Exploring options and just off the phone with Sunsail. The agent told me charters start at 6pm with a mandatory sleep-aboard. Is this new? With other companies, I was planning to arrive in the morning and launch in the later afternoon.


----------



## Donna_F (Nov 7, 2005)

That doesn't leave you a lot of time to get provisions loaded, checked, forgotten items retrieved, attend the captain's talk (set times at Sunsail), the boat safety check (I made them replace some rigging bits) and other mandatory stuff they have you do before you leave.

I think you'll have a more relaxing time if you stay the night before.


----------



## knotnow (Dec 10, 2010)

Yep, Sunsail seems to have a kind of different format BUT you really want to do a sleep aboard. You will take a lot of stress out of your first day by coming to terms with the lady that will take care of you that week. When I do deliveries I’m always more comfortable spending multiple days checking her out. You don’t want to get behind the curve trying to figure out whats/where when it hits the fan.


----------



## Donna_F (Nov 7, 2005)

We had dinner at the restaurant at Sunsail Tortola. John loved his meal so much that he found and thanked the chef.


----------



## -OvO- (Dec 31, 2011)

Mandatory seems odd, but I agree that it's a good idea. Gives you time to check over everything thoroughly and make sure that all the bits function without feeling pressed for time. (and figure out where everything is so you can ace your check-ride in the morning and convince that mandatory two-day skipper that he isn't going to be needed).


----------



## Minnewaska (Feb 21, 2010)

I've done it both ways, sleep aboard the night before and arrive the day of departure. I would never, ever arrive the day of departure ever again. What a different experience. Just sleeping aboard gets you acclimated to the ship and groceries arrive while you're having coffee, rather than worrying whether you are going to get there before they do. It's vacation.


----------



## Tim R. (Mar 23, 2003)

Have always done first night sleep aboard(never mandatory even with Sunsail in 2009). You arrive and get on the boat, have some drinks, go to a local place for some yummy BBQ and start planning where to go the first day. Arriving day of is stress filled trying to get all forms signed, groceries, charter briefing, fins that fit, etc.

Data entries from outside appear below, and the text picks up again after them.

Named turns come first, each shown by rows before and after it. Which turns, in which order, take the first row of each pair that follows to the second? Write the first one first, as in the answered first pair.
z_174:
[ 18   5 -22   0  23  -4  -1 -25   6 -23  -2   5   9 -13  22   4  11 -10
 -18  13   9   2 -32  35  22  47 -44 -32  29 -37 -10 -15  23  -7   9 -26
 -30  33  13  -3 -27  12  -7   9   8  19   9  -6  -3  -4 -13   4] |-> [ 21  -4 -24   5  20  -8  -2 -16   4 -25  -1   8   6 -15  29   5  11  -8
 -13  16   1   3 -28  34  25  47 -45 -33  30 -35 -10 -15  23  -9   3 -25
 -28  35  10  -4 -28  13  -4  12  10  15   7  -6  -4  -4 -15   2]
[ 12 -36 -29  18 -31  -5   8  13  -2  -7  23  14  23  28  30  20  -8   6
  17  -7  -6 -41   2  10  11   0  13   9 -27  11 -26  35 -16  17  -5 -24
 -21  13  -1 -40 -17  -8  11 -11  -7 -17   9  22   8  23  30 -23] |-> [ 11 -31 -27  10 -28  -3   6   6  -3  -2  19  14  22  34  21  20  -1   8
  12  -6   8 -40  -3   8   6  -4  14   6 -37   8 -28  37 -16  16   1 -22
 -22  10  -3 -49 -12 -13  13 -14  -6 -11   9  24   6  17  34 -21]
[-14  22  10  -4  18  -6  -7 -12  17 -16 -24 -20  17  -1  -4  17   7  18
   5  -9  15  10 -20  28 -12   0  13  14  38 -15   6 -13  -1  15  15 -12
 -13   1 -15  20 -12 -12 -36 -11 -23 -21  41  38  -8   3 -11  -8] |-> [-11  12   5   8  12 -12  -4   2  16 -23 -20 -19  17  -9   8  18   3  16
  13 -10  -3   9 -11  28  -6   4  11  17  47 -13   6 -15  -1  13   3 -14
  -9   5 -13  27 -13  -6 -33  -6 -22 -29  38  34  -8   7 -17  -9]
z_518:
[ 20  18  13 -21  -5  34  -8 -19 -17  35 -18 -11  -9   1 -39  -3  10   6
   9  -5  48 -29  -7  -2 -49   1  16 -15   8   5 -12  32   8   7  15  -1
  13  26   4  -8  -1 -27  17  -5 -12  10  32  16   0   6  11   8] |-> [ 20  21   6 -26  -6  30 -12 -14 -11  41 -10 -11  -6  -4 -40   3  10   7
   7 -13  41 -26   2  -5 -46   1  14 -19   8   8 -21  40   6  18   3  -7
  21  20  -1   0  -3 -28   8 -12 -20   8  27  24   2  10   2   7]
[-21   2  18  19 -33 -38   2   8 -25   4   1 -28  16 -12  -6   2   4  -1
  -2   2 -27   6  39 -26  10 -24  12   0   4  21 -12   1 -29   5 -13 -10
  24 -14  16 -10  10 -17 -17 -12 -15   0 -25  16  -4  -4  -4   4] |-> [-10 -17  15  24 -34 -37   2  14 -32   1 -14 -23   9   5   2  -4  12  10
  -7  13 -12   2  29 -28   8 -23   8  -1 -12  25  -5  -3 -29 -18  -2  -1
  11  -5  13 -37  13 -14  12   2   2   3 -26  12 -10 -22   4  -2]
[ 19 -32 -27  13   4 -15 -14  35  20  -6  -5  15  -1   5  18   9  -9   7
 -15  -4 -12 -11  14 -17  -1   5   7  12  -5  10  -4  10 -14  -8 -21   8
   5   5  -5 -12 -19   3  22  12   9   2  -6  -5 -16  -1   8 -21] |-> [  1 -13  -2  30   8  -9  -5   6  10 -17 -13   1  -2  -7   5  -4 -23 -10
  -1   9 -15 -24   8  -8  -7   5  19  24  25   3  16 -12  -9 -12   5  18
  -2  14  16   4 -23  -4   5  19   5   8  14 -32  -7  14  24  -5]
[-13  -2   2  31   5   2   7 -32  11   4 -24   3  19 -23   5   7   6 -15
 -30   8  -4   5   4  -5 -13   5  -3  15  22  -2 -14 -23   2  14   0  18
  18  20   6  17 -13 -15 -22  11   2 -30   2  -1  27  13   6   0] |-> [  3 -20 -20  16   2  -1  -2  -7  20  12 -17  15  19 -11  17  17  19   0
 -42  -1   2  15  10 -15  -8   5 -15   3  -4   5 -26  -3  -3  13 -19  13
  20  16 -12  -1  -8  -9  -2  10   7 -36 -17  22  21   0  -6 -14]
z_376:
[  7  -6  16 -15  10  -4   6 -12  27  10  -7 -10  -3  14 -28  29 -16 -10
  -1 -14  25  35 -14   4  33 -18 -13   8  18 -34  14  -8   8 -22   3   0
 -20  35  17  29  42   6 -10   3  34 -36  -9  16  31  -6 -16  -5] |-> [  1 -17  18  -7   1 -14   4  -3  10   4 -15  -9 -10  18 -22  26 -12  -6
   3  -6  20  35  -8  -8  34 -24 -10   9  15 -33  19 -10   2 -28  10   5
 -15  34  17  20  51   2  -4   2  33 -38 -14  12  32 -17 -19  -3]
[ 27 -24 -13   4 -30  16 -37  37  28 -22  17  21 -39  -8   1   7  -5   0
  -2 -19 -29 -27  22 -15   3  16  17 -20 -14  28 -16  -2   2  36 -36   0
 -23  -7 -22  22 -17   9  17 -17 -11  22   5   5  11  12  16  -1] |-> [ 29  -5 -13 -17 -19  23 -37  21  39  -9  26  15 -28  -6  -9  12  -2   3
  -8 -29 -15 -17  16  -2   6  14  13 -25 -12  16 -26   7   9  40 -44  -5
 -21 -10 -22  38 -25   9   2 -22 -19  23   3  19  12  15  13   2]
[  8  19 -20  39 -14   5   8   2  -5  -8  24  13  10   7  27   1 -27  -8
   7 -22  -7  -7   8   3   0  15 -28  24   8 -10  21 -24   0   9  -7   4
 -25  -7  -8  16  -8  -6  -6  13 -17  11   2   0  13  -7 -10 -47] |-> [  8  31 -19  25  -7   7  10 -11   0   1  29   6  17   8  20   7 -27  -8
   4 -28   3  -1   4  11   3  15 -31  20   8 -17  15 -20   3  10 -12   1
 -22 -12  -9  24 -11  -7 -13   8 -22   9  -2   8  13  -8 -13 -45]
[-13   1 -22  -4 -12  -1 -10 -14 -23  27  -7   3 -11   5  17  21  16   8
  10 -11   2  24  -9  -5  22 -11  11 -12 -12   5 -19  -3 -39  -9 -10  15
  22 -11  14 -18   9  -1  13 -12 -20 -28 -18  16   3 -29 -12   2] |-> [ -9 -18 -27  21 -21   0 -10   7 -25  13 -15  14 -20   0  27  14  12   1
  18  -6 -15  11  -4 -13  17  -2  14  -7 -10  19  -9 -15 -37  -8  -5  15
  14  -4  15 -28   9   2  29  -1 -12 -23  -9   1  -2 -20  -4  -3]
Now pairs of rows:
Each pair is two turns apart.
[ -5  -7 -13   1  -3  19 -14  -2   7  14  -2   1  -7   6  -5  -9   7   3
 -11   1  21 -11 -11 -14  -9  -2  13   3 -23   7   8  -2   3   1   6  -2
 -15   2  -8 -27   5 -13   8   0  12  19  21   3  -1   4   8  -1] |-> [-19  13  -2  -5   2  15 -14 -22   6  17   3  -9  -1  -8 -15  -8   1  -6
  -4  -2  13  -6  -7 -10  -7  -8  17   8  -6  -2   2   0   0  15   3  -2
  -4  -6   0  -3   5 -20 -23 -15  -5  15  19   3   9  14   3  12]	z_518, z_376
[-21  -8   2  17   6  -8  -6   8 -16  -8 -15 -10   1   8  14  -4  -6  -6
   7  17  -6   3  15 -10   8 -10   2  24   8 -13   9 -20 -12 -22  14  -4
  -1   3  14  -9   9 -10  -2   2  -2  -9   3  -9   5 -21   3   7] |-> [-19  -8  -8  19   2  -9 -11  23  -4  -4  -3  -4   4  -3  17   1 -11 -11
   8   3 -26   4  28 -10  11  -7   3  24  12  -4   0 -11 -16   1  -5 -15
   9  -2   8   5   5  -7 -13  -5 -11 -13   4   0   5  -6  -7   1]	z_518, z_376
[  9  -4   0  -9  -4 -19  12  61 -10 -18  22  11  -4  10 -15  -7 -23  -7
  28  23   7 -24  -9  -3 -30  23   3  27  20  14  26  13  18 -12  16 -10
 -22 -15 -11 -21  41 -10   3  44  -6  16 -27 -35  20 -21 -21  14] |-> [ 15   4  -3 -13   3  -5  11  57   3 -11  29  14   0   9 -25  -8 -23  -8
  22  14  17 -29 -18   8 -36  29   3  22  17  15  26  13  28  -2  19 -14
 -31 -14 -13 -19  34 -11   4  48  -2  24 -12 -33  16 -10 -10  11]	z_174, z_376
[ 12 -15   4 -28   7  -6   7   6 -18   6  10   4  -5  20   7   3  21  20
   1  -4   6  18   8   3  17  -4   3   0   4  -1 -15   3 -13  -5 -30   5
  -4  -9  -1   3  -4  -9   8  -8  -8 -28 -23  13   6 -20 -23   1] |-> [ -2   4  16 -22  10  -5  11 -12 -17   6  14  -4  -1   5  -3   1  10   5
  10  -5  -6  14   9   9  17  -5  12   6  25  -7 -11  -3 -11   6 -25   7
  -1 -11  12  26  -7 -14 -17 -13 -21 -28 -13   4  14  -3 -20  12]	z_518, z_518
[ 23 -33  -3  13  -2  -6  -2  17 -18 -13  -8  21  -7   0  25  -6   0   9
  32   3 -35   8  12  -8  29  10   1 -17  -6  21   9 -20  -7  -8   0  -4
  27 -21 -14 -31  15  -5   1   2   0   7 -15 -11  -5  -4  -7 -21] |-> [ 32 -29  -8  10   4  10  -3  16  -3  -9 -10  28  -5   6  15  -9   1   6
  23  -5 -21   0   1  -2  17  20   1 -20 -15  28  13 -23   3   2   6  -7
  12 -17 -18 -40  11  -6  13  11   9  23   3 -14 -12   9  11 -26]	z_174, z_376
[-18  12 -16  11  47  25 -14  12  -2  19  50  -9 -16 -27 -30  30 -23   1
  24 -21   0  21  30  15  20  27  11 -16  20   8 -20  13  18   1 -19   1
  18  -1  38  24  15   7 -32 -13  -3  -7  14   8   9  22 -19  22] |-> [ -8 -27 -23   4  37  15 -18  29 -29  14  23  -2 -31  10 -14  26   4  31
  11   6  35  28  17  -6  20  17   1 -22 -24  11 -10  15   9 -50  -1  16
   7   6  24 -36  34  13  19  -1  22  -9 -10  11  -2 -31 -16  13]	z_376, z_518
[  0  16   4   1   6   3  11 -12  -2  -1   2 -16   5 -16   0  -3 -14  -7
  25  -1 -12   2   6  13   7   4   4  -4  21 -18 -10   0   2  -6  -6  -2
   5   6   8  22  -3   6 -23   5  -9 -20   1  -3   8   7 -25   5] |-> [ -6   6   6   7   0  -6   9  -6 -19  -8  -5 -15  -2 -12   6  -5  -9  -6
  27   9 -18   2  11   0   9  -1   7   0  16 -15  -7  -2  -5 -14  -1   1
  10   3   9   9   6   4 -20   2 -11 -23  -6  -5  10  -4 -29   8]	z_376, z_376
[ 10   1   9  -1   0 -18  25  34 -44 -16   7  -4  39   1  19  24 -13   2
  11 -28   8  16  18  18  20 -24 -14  13 -23 -28  37 -17  -3 -50   9  17
  39  28  -2 -22 -14  20  28   9  16 -39  -3   1 -10 -24  -9  25] |-> [ 12   8   1  -9   0 -20  21  39 -34  -9  22  -1  46  -5  19  32 -14   3
   7 -42  -5  23  30  17  25 -24 -16   8 -22 -25  22  -3  -8 -31 -12   7
  49  19  -7  -5 -15  19  11  -4   6 -45 -10  16 -10 -16 -22  24]	z_518, z_518
[-19  40  -4 -34  -3  -2 -31 -12  23  12  11  -6 -17   9 -41   6  13   1
 -32 -13  -1  11  -9  -3  -1 -13  -6 -13 -27 -12 -10  12 -14  18  21 -21
  22 -24 -14 -33   5 -12  -6 -18 -38  23  -5  -3   2   5   6   0] |-> [-23  10  -7   2 -23 -13 -34  17   7 -10  -7   7 -39  10 -22  -7  12  -5
 -21   1 -26  -2   2 -24  -5 -11   3  -3 -28   7  10  -1 -21  10  33 -13
  21 -18 -13 -56  15 -12  18 -10 -30  24  -1 -22   0   0   9  -5]	z_376, z_376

Then you feel obligated to get out and to your first anchorage and you are exhausted.

Remember, you will be living by island time that week. First and most important thing to do is make sure you do not rush through the arrival airport. Take your time and sample all the free rum drinks you can


----------



## nolesailor (Oct 29, 2009)

From my experience the last two years with Sunsail in the BVI...the sleepaboard the night before was mandatory...and you couldn't pick up the boat until 6 PM....they do have a place for you to store your luggage in the meantime. The briefings all occur the next morning, and you can generally get out of there shortly afterwards. That sleepaboard will count as the first night of your charter, so you may want to plan accordingly (i.e. add an extra day, as one night will be spent at their dock)...

While a sleepaboard the night before is great...much less stress really...it's been my experience that it is usually a reduced rate the night before your charter begins...and does not normally count as a charter night - as occurs with Sunsail.


----------